Exercise details »
Your answer should be one number, the count of lines in the entries holding the word "hang".

Data to examine »
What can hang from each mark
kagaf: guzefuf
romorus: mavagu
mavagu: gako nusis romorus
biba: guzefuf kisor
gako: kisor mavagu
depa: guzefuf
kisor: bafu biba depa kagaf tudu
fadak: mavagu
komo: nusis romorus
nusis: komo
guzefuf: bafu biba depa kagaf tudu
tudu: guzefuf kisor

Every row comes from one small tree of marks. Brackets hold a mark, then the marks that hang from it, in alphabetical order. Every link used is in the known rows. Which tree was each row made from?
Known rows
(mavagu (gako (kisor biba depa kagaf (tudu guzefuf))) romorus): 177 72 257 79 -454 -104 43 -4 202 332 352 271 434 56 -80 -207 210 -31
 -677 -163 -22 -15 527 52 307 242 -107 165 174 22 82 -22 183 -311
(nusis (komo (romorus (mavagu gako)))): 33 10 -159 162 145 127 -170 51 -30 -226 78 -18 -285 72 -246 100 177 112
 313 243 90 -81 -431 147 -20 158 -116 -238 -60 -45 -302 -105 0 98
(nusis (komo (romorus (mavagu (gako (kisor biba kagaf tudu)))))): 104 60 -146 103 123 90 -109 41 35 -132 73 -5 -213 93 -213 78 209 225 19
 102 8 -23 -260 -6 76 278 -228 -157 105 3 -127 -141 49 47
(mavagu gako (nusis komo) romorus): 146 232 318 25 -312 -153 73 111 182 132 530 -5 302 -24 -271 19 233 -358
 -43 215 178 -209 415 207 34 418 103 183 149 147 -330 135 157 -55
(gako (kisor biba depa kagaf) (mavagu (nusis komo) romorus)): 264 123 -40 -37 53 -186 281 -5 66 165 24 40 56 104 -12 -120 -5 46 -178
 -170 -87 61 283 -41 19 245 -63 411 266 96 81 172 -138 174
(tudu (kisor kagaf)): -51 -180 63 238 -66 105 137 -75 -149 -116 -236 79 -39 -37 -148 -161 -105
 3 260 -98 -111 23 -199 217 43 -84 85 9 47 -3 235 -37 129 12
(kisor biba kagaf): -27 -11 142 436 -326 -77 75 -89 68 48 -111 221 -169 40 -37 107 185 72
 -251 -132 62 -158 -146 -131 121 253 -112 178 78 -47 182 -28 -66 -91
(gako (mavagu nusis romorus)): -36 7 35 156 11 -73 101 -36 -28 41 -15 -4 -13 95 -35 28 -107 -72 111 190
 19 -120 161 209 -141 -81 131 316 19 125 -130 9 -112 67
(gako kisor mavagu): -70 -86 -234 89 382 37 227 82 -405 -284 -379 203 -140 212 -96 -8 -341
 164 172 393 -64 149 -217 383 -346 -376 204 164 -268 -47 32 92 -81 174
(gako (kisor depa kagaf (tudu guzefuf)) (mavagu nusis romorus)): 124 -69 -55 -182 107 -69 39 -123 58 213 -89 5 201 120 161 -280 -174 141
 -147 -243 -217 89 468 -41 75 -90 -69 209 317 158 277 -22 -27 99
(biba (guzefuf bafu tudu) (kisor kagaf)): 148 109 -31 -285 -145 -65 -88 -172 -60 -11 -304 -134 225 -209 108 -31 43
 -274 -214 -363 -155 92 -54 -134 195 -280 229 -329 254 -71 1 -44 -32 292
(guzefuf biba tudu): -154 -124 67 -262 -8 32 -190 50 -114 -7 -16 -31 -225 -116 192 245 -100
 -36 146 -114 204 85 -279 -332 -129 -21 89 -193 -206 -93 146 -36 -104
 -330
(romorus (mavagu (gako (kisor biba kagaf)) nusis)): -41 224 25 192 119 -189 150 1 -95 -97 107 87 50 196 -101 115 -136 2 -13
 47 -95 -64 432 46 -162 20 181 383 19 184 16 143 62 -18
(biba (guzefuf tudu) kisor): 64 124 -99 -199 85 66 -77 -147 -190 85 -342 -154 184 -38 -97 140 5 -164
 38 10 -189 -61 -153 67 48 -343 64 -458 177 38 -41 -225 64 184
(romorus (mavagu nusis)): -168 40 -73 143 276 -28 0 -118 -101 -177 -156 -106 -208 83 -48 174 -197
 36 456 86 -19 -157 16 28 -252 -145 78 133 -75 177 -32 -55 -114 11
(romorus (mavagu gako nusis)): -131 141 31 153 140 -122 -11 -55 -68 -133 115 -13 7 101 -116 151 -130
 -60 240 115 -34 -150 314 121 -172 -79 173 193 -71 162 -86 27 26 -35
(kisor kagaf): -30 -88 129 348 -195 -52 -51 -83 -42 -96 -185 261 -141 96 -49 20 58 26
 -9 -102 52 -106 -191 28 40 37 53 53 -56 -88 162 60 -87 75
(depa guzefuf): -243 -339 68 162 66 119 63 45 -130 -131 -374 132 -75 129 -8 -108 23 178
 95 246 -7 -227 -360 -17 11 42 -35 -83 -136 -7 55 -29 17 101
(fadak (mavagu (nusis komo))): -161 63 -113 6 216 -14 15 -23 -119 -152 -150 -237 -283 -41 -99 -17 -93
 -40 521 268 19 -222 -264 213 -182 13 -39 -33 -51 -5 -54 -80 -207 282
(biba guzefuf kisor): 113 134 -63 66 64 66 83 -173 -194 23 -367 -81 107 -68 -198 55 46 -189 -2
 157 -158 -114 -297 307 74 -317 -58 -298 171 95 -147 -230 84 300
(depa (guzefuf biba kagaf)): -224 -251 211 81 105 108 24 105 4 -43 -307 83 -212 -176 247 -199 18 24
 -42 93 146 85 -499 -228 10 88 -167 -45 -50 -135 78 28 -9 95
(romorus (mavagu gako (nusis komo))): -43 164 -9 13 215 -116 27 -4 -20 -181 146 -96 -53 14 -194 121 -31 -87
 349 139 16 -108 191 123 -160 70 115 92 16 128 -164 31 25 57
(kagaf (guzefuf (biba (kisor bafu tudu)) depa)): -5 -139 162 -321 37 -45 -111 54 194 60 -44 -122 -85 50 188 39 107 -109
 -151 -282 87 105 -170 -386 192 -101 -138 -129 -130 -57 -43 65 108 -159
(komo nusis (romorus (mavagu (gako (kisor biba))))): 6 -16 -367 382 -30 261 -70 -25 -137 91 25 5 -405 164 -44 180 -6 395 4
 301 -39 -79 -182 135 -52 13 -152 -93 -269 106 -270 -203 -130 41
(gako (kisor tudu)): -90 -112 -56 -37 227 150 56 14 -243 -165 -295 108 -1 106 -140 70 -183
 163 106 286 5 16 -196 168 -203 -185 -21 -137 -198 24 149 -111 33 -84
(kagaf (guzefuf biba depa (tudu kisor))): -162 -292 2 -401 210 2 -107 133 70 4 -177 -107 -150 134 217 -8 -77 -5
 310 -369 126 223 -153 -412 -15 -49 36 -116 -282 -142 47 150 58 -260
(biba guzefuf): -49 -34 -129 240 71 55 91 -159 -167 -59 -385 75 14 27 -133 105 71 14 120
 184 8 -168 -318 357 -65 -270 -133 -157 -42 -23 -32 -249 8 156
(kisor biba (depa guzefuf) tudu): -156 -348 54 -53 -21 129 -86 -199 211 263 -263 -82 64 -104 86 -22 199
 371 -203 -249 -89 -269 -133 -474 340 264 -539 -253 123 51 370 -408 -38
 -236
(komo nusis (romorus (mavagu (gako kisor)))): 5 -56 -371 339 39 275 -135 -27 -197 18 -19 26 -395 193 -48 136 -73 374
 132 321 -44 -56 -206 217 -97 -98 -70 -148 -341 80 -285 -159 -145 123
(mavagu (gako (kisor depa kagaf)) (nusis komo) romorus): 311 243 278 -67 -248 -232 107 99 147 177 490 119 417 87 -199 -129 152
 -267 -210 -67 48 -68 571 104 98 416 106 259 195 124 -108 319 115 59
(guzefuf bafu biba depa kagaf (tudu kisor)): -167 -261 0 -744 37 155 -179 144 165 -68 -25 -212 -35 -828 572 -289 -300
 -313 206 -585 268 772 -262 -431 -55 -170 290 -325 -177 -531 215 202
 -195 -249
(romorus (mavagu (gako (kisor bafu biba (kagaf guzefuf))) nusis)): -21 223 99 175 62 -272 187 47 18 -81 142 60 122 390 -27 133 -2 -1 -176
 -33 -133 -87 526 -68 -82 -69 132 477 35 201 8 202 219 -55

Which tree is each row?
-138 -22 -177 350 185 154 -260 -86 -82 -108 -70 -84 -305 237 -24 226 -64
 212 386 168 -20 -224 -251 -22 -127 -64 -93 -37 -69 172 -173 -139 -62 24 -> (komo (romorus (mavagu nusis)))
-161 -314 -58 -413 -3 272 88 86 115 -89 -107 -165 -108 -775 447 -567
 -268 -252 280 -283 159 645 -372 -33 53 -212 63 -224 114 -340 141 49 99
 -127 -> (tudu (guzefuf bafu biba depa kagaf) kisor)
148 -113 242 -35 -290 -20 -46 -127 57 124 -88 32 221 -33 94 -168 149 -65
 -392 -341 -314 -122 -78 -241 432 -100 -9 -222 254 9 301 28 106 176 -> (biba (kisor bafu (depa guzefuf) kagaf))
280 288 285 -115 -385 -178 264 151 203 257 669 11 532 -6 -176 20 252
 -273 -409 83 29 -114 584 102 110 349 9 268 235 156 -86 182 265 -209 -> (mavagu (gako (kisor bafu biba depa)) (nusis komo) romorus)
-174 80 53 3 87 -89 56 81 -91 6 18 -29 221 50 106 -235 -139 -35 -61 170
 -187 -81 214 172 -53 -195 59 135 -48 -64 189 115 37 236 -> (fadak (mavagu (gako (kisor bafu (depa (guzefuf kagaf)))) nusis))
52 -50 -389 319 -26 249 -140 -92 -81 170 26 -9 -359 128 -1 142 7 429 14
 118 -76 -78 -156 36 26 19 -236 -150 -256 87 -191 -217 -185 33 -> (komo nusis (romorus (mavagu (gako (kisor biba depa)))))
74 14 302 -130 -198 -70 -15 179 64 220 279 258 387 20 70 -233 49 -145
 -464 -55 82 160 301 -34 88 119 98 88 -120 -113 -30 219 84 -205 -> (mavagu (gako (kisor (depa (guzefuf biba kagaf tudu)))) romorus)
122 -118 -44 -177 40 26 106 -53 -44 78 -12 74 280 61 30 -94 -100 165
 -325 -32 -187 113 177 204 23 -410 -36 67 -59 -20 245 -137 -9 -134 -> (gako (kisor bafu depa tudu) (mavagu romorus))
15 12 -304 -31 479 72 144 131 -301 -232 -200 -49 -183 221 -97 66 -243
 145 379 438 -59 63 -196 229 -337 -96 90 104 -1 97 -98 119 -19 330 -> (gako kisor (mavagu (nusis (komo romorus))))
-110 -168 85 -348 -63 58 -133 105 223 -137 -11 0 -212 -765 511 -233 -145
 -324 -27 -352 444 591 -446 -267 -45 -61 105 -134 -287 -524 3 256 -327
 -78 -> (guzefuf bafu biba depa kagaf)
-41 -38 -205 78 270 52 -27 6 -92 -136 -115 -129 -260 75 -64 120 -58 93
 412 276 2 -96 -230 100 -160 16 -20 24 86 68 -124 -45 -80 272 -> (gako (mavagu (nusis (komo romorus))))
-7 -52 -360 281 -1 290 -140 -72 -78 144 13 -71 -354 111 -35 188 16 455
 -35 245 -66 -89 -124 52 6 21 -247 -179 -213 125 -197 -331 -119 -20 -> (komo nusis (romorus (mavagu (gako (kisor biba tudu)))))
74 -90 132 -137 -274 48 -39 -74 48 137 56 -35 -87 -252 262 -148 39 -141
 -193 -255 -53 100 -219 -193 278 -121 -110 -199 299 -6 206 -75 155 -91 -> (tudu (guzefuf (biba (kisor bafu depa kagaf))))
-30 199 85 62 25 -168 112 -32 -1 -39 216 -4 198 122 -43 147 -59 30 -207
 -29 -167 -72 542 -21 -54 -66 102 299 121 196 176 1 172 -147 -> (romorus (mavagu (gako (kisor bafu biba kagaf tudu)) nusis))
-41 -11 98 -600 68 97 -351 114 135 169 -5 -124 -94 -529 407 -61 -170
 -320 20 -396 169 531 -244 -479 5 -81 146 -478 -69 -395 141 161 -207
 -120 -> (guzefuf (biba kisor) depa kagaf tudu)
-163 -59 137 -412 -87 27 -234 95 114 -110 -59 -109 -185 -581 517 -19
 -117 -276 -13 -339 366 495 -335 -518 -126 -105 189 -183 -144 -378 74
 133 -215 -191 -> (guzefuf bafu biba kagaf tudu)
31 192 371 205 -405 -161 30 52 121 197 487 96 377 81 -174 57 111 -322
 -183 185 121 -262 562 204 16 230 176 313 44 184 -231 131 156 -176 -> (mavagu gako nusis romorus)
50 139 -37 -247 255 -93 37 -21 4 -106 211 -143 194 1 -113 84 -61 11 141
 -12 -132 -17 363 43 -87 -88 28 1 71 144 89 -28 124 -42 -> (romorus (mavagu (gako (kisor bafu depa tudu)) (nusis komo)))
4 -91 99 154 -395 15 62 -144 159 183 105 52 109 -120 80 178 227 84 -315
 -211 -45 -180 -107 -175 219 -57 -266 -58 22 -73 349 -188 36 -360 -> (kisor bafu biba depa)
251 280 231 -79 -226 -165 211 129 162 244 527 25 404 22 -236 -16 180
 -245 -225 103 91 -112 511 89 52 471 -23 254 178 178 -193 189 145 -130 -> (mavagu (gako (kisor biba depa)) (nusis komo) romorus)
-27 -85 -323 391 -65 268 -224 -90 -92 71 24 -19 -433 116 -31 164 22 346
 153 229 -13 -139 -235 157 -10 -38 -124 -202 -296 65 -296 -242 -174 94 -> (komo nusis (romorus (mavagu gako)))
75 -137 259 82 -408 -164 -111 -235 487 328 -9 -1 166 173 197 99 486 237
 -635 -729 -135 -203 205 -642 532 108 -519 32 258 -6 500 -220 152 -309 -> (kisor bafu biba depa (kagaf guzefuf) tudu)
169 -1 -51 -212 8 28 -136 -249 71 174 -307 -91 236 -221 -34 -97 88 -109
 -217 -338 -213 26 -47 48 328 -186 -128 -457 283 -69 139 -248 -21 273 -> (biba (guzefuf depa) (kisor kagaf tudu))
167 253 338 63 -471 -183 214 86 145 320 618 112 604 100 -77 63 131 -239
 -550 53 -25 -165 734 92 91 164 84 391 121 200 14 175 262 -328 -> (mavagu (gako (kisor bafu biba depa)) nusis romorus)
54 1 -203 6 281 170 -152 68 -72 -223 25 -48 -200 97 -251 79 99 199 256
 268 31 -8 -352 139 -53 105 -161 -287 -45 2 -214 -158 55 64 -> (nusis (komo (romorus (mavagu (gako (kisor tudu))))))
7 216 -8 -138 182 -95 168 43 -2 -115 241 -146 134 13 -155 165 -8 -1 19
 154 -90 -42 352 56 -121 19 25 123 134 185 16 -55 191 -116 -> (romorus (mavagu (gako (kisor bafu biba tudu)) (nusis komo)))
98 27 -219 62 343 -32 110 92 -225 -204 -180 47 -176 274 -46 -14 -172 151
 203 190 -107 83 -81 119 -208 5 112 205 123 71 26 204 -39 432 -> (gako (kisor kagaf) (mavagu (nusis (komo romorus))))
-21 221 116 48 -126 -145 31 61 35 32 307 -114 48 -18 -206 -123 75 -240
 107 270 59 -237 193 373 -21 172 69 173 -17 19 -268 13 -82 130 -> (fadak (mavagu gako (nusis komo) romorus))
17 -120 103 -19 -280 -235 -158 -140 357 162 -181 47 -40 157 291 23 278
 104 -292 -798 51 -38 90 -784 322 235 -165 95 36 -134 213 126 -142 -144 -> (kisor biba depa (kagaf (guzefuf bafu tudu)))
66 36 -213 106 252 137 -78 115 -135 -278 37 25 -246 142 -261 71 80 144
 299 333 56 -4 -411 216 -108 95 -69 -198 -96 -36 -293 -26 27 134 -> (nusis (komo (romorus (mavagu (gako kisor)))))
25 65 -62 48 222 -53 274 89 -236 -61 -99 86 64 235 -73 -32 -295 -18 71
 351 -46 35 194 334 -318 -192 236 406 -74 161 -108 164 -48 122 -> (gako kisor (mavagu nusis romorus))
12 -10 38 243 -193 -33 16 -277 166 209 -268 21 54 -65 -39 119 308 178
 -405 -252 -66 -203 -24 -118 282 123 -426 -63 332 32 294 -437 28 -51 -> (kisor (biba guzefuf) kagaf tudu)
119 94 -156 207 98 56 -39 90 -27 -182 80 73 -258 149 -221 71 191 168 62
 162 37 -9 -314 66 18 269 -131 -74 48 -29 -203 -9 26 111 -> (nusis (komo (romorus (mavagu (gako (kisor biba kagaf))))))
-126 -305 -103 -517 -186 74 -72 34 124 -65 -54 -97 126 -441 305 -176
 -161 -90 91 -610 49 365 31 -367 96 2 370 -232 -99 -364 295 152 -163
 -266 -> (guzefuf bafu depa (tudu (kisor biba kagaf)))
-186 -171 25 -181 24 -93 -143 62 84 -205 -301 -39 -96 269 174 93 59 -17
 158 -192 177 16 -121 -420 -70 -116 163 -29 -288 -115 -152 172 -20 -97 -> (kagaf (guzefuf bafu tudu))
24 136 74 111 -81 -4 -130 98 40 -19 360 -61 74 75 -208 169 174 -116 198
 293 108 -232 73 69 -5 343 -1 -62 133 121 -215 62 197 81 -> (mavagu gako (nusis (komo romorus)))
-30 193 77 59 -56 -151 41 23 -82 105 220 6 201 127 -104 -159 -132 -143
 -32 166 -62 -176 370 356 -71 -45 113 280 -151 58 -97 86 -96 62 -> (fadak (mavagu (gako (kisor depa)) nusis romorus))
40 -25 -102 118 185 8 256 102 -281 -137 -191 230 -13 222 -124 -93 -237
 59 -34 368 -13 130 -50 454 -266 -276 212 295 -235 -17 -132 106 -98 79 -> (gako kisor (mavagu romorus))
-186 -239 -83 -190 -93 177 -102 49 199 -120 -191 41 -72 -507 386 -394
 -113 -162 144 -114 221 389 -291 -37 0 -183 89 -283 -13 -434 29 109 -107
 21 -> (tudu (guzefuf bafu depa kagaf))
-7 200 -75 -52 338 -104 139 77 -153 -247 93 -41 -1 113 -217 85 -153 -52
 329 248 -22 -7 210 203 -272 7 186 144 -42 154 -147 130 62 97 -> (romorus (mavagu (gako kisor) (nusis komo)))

Exercise solution »
2